SPEED READING: Small, Burning Things / Cathy Ulrich
Small, Burning Things
Cathy Ulrich
Dinner Bell
Review by
Lauren Parker
Welcome to Speed Reading, our fast, occasionally flippant, review column where we attempt to spread the love of a recent new release in a very short amount of time. We’ll take the time to find some incredible books, you spend your time reading some incredible books.
So, what’s Small, Burning Things?
Small, Burning Things is a collection of flash fiction that is part folktale, part omen, part prophecy.
And, who’s the author?
Cathy Ulrich
What’s their deal?
Cathy Ulrich is a flash fiction powerhouse who incorporates fabulism and surrealism into character study.
What’s a single reason to read Small, Burning Things?
Because in the high summer fires, you have thrown open a trapdoor to only find another trapdoor, and then another, and then another, and now you smell smoke every time you fumble with a latch.
What are a couple more reasons to read Small, Burning Things?
An emotionally arresting collection, the brief fiction stories has the impact of stealing your breath before the break of a storm. It’s about women and motherhood and despair, and the form of flash fiction is so compelling for these stories that you’ll wish there was more.
If you’re a fan of these books, you should give Small, Burning Things a chance:
The New Low by Jennifer Lewis
Her Body and Other Parties by Carmen Maria Machado
The Moons of Jupiter by Alice Munro
A small taste of Small, Burning Things:
They tell you that your sister has died, and you are lying in the bottom half of the bunk bed and looking up at the empty space above you and thinking, I know, I know, I know.
Your sister was born twelve minutes before you were.
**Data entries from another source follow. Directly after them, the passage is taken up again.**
These are the activations of a small neural network, seen along a few directions. Each row is one input.
Each table varies a few parts of the input and shows all the possible inputs, shuffled.
A made-up example of a description, with smaller parts first: one of 3 separate values, together with either a single point or one of 9 places along a line or (one of 4 places along a line, together with one of 8 places around a ring).
Shared parts are said once, and a part with two or three values counts as separate values.

Other details of the inputs shift rows strongly along two fixed directions, in all tables alike. That doesn't count.

Rows:
row 1: [-11   6 -12   8  14   9 -12   8  -8  20 -20 -31]
row 2: [-10  -9  41 -16  -6 -35  37  10  34 -38  73  63]
row 3: [  5  28 -17  -3  -4  11 -24   1 -22  19 -19 -17]
row 4: [-22   6 -15  22  21   6  12  36 -70 -25  15 -10]
row 5: [ 17 -11 -26 -12 -19  20 -11 -45  27  23 -41 -12]
row 6: [-24  40 -15  15   2  -2 -28  36 -29   7  13  -1]
row 7: [ -3  11   8   4  21 -13  -6  28 -34   6  15 -19]
row 8: [  2  25  -2   1   3  -6 -15  24 -31   7  21   3]
row 9: [ 22 -10 -23 -19 -15  23 -14 -46  26  20 -42 -13]
row 10: [ -8  27 -28  26  -6  17 -30  -2 -20  12 -26   4]
row 11: [-26  38  14  25   0 -20   0  45 -13 -28  46  40]
row 12: [-40 -26  50  -5  11 -33  53  16  60 -43  69  58]
row 13: [ 30 -34  -5 -14  -3  20  -3 -38  13  26 -35 -33]
row 14: [ 41 -14 -15 -19 -18  16 -11 -47   0  28 -37 -17]
row 15: [-23 -23  57 -17  12 -37  56  10  50 -44  68  50]
row 16: [-15   6 -16  29  10  18 -16   1 -11  11 -28 -11]
row 17: [ 13 -62  -1 -19 -16  16  16 -68  71  10 -38 -13]
row 18: [  9  27  -7   8 -10 -13  -9  39 -36  -8   1   8]
row 19: [ 14 -23  -9 -15   2  21  -4 -41  25  19 -44 -35]
row 20: [-26  35 -11  11   2   0 -19  30 -17   5  10   8]
row 21: [  1 -36  44 -31 -17 -30  48 -26  69 -42  58  70]
row 22: [-11  30   2  29  13  -7 -13  50 -38  -2   5 -18]
row 23: [ -5   6  -8   0  16  13 -14   7  -8  17 -21 -32]
row 24: [ 15  -4   2  -3  10   5  -7  -2 -26  22 -14 -31]
row 25: [ 15  21 -16  13 -17   7 -19   3 -16   9 -23  -7]
row 26: [-33  18  28  28  16 -21  14  50  -4 -31  47  25]
row 27: [ 47 -65   2 -21 -25   6  27 -55  53  -3 -50  -8]
row 28: [ 25 -48  12 -39 -25   0  32 -78  86 -16  -6  33]
row 29: [-16  16  10   5  19  -7 -11  35 -29   2  14 -19]
row 30: [ 21   9 -15  -7  -4   3 -18 -10 -20  19 -12 -12]
row 31: [-11  19 -27  15   3   6   2  22 -65 -25  16  11]
row 32: [  5  -2  -3   1   9   9 -13   7 -19  21 -15 -33]
Each input here is: one of 2 separate values, together with either a single point or one of 4 places along a line or one of 11 places along a line.
The inputs of row 1 and row 5 match in every part but the choice among 2 separate values. If row 17 is changed in the same way as row 1 into row 5, which row does it become?
Answer: row 6
Which other rows does row 22 become when the place on the line of 4 takes its other values? List them by row number.
Answer: row 16, row 26, row 27

Rows:
row 33: [ 31 -18   3 -21 -21  -3  12 -29  23  -2  -8  10]
row 34: [  8  26 -20   9  -6   3 -17  30 -42   1 -17 -19]
row 35: [ 15 -18 -11   2 -14  16  -3 -31  34  11 -46 -14]
row 36: [-24  19  35  -6  11 -28   7  24  20 -13  60  38]
row 37: [ 26 -17   8 -23 -15  -9  11 -31  21   0   8  18]
row 38: [ 20   1   3 -17  -7  -3  -5 -16  -4   7  10   7]
row 39: [  1 -49  45 -22  19 -25  54   1  17 -29  43   9]
row 40: [-34  32   1  34  18  -3 -16  43 -31   1  21   1]
row 41: [ 20 -18  -7  10 -11   7   2 -18  -6  -2 -19   0]
row 42: [-15  27  -4  30  12  -4  -8  41 -56  -8  26   6]
row 43: [ -5  23   4  -1   0  -5 -16  20   3  12   0  -3]
row 44: [-11   3  11   0  -5 -11   8  16  25 -15   8  13]
row 45: [ 13 -32 -10  -9  19  30 -15 -27   4  45 -64 -79]
row 46: [  8  24 -18  18  -1   5 -15  27 -44   2 -18 -17]
row 47: [  4 -23 -13 -23 -10   6  22 -34  18 -19   4  20]
row 48: [ -8 -22  17  -6  -2 -12  37 -14  17 -36  39  45]
row 49: [ -8  24   7  -2   4  -9 -16  12   3  15  11   0]
row 50: [-13   9   1  24   6   0 -11  16  -4   3  -6  -2]
row 51: [ -2 -17 -29 -16  -8  27  -5 -46  31  12 -37 -12]
row 52: [-26  28 -21  21  13  17 -27  15 -30  16 -14 -20]
What is each input in this table made of?
Answer: one of 2 separate values, together with either a single point or one of 9 places along a line
The inputs of row 45 and row 39 match in every part but the choice among 2 separate values. If row 36 is changed in the same way as row 45 into row 39, which row does it become?
Answer: row 38
A walk changes only the place on the line of 9. It starts at row 36 and steps to row 49. List the rest of the walk in order.
Answer: row 43, row 44, row 35, row 50, row 40, row 52, row 51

She has always existed in this world before you. You feel the minutes stretching out between you, the hours, the says. You feel yourself growing older, older, older than she ever will.
A little more from Lauren Parker:
Books are built to make the reader feel something and sometimes feelings are long and wide and tall and loud.
Death once knocked at my door. It wrapped itself in plague, the sort of howling that breaks blood vessels in your cheeks and around your eyes. A dramatic finery.
I was in the bath. I had tossed in the usual self care bath items - a glacier and a cliff of salt, so that I could feel what it was like to be Earth, a great melting thing, that dissolved into only the depth of the sea.
But Death burned hot, and soon the walls, the floor, and the ceramic of the tub started to melt in its fire.
But still, as the heat seared everything around me, the rose wallpaper, the sandalwood soap, the lipsticks liquified into a murky puce, I held the melting ice block to my chest and felt the gentle surrender to salt.
Small, Burning Things made me feel that.